Muzzle Blasts Online
July 1996      Volume 1, Number 2
Muzzle Blasts Online Cover
Past Issues Index

NMLRA Blanket Shoot

Small, intimate and cold, the January Blanket Shoot
As an off-again, on-again member of the association since 1975, I've enjoyed attending a few NMLRA National Championship Shoots at Friendship, Indiana, but certainly not as a competitor. I go mostly to visit the vendors, to buy blackpowder hunting items, and to see all the custom work. A couple of years ago I even found a 20 gauge double-barreled shotgun in my price range.

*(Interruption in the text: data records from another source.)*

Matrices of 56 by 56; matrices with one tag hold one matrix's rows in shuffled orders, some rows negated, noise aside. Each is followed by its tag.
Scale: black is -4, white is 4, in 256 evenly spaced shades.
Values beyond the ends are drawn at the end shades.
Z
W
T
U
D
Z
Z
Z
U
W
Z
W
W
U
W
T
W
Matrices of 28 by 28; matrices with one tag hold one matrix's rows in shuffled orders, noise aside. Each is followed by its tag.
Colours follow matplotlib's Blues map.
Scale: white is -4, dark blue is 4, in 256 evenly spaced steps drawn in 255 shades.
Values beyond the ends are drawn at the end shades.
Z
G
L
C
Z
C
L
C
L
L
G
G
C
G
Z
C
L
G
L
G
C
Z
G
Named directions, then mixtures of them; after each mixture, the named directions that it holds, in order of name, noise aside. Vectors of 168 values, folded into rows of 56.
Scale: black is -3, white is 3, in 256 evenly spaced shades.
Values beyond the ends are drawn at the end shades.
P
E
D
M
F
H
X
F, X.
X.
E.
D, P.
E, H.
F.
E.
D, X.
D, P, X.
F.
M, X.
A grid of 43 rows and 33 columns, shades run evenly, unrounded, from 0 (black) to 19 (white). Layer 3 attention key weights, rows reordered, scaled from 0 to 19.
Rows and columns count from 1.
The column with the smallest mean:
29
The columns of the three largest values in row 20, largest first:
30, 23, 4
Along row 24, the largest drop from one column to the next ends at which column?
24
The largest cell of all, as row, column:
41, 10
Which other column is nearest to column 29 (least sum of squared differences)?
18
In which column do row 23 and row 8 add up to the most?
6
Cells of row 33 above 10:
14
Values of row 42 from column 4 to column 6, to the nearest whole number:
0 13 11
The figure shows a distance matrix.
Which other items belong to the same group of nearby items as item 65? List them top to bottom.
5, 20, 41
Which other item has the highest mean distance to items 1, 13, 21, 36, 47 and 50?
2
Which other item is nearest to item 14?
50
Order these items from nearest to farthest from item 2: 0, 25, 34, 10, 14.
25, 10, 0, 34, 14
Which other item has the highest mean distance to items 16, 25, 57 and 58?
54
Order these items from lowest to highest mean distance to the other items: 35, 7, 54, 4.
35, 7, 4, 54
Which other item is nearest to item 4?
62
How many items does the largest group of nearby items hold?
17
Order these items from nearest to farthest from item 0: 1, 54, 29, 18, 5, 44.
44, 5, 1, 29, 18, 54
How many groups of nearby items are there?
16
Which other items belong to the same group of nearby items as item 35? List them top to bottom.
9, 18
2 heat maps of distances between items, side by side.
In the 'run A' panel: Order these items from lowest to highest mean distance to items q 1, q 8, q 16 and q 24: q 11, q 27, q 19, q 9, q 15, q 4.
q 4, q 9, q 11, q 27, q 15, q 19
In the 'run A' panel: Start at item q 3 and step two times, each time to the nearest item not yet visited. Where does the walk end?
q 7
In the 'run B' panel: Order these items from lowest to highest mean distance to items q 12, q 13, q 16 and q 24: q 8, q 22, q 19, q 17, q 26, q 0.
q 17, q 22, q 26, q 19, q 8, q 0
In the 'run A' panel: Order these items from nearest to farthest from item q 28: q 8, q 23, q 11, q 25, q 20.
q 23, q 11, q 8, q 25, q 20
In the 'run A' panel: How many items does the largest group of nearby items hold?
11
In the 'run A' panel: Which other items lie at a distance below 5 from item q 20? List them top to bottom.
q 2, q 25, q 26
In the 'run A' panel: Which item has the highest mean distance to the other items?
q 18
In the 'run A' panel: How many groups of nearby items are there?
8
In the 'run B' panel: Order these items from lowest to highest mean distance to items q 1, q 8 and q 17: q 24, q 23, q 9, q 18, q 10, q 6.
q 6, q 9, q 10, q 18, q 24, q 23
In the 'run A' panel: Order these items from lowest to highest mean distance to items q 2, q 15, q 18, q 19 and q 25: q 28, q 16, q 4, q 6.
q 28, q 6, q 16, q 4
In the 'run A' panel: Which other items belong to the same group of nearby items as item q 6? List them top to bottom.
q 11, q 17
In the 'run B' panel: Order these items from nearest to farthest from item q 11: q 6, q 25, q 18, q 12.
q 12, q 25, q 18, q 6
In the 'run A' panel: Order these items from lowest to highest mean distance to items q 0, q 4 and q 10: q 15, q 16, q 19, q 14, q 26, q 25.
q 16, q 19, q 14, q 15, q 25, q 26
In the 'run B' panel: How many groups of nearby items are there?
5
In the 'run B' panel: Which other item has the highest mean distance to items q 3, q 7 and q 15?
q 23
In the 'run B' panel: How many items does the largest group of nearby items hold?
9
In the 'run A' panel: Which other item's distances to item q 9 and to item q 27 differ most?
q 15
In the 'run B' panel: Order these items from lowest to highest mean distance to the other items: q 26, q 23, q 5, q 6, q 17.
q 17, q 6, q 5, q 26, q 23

It's an 1860s-vintage Ward and, after working out the broken ramrod and properly insuring that it was safe to shoot, it has taken a few rabbits and has provided a lot of enjoyment. I've never shot at an NMLRA National Shoot, and quite honestly, I'm intimidated by the sheer number of registrants and some of their fancy hardware. I don't think I own a gun that costs as much as most of those guys' shooting boxes, and some of the custom match stuff looks more space-age than early American. All in all, it's a lot to absorb.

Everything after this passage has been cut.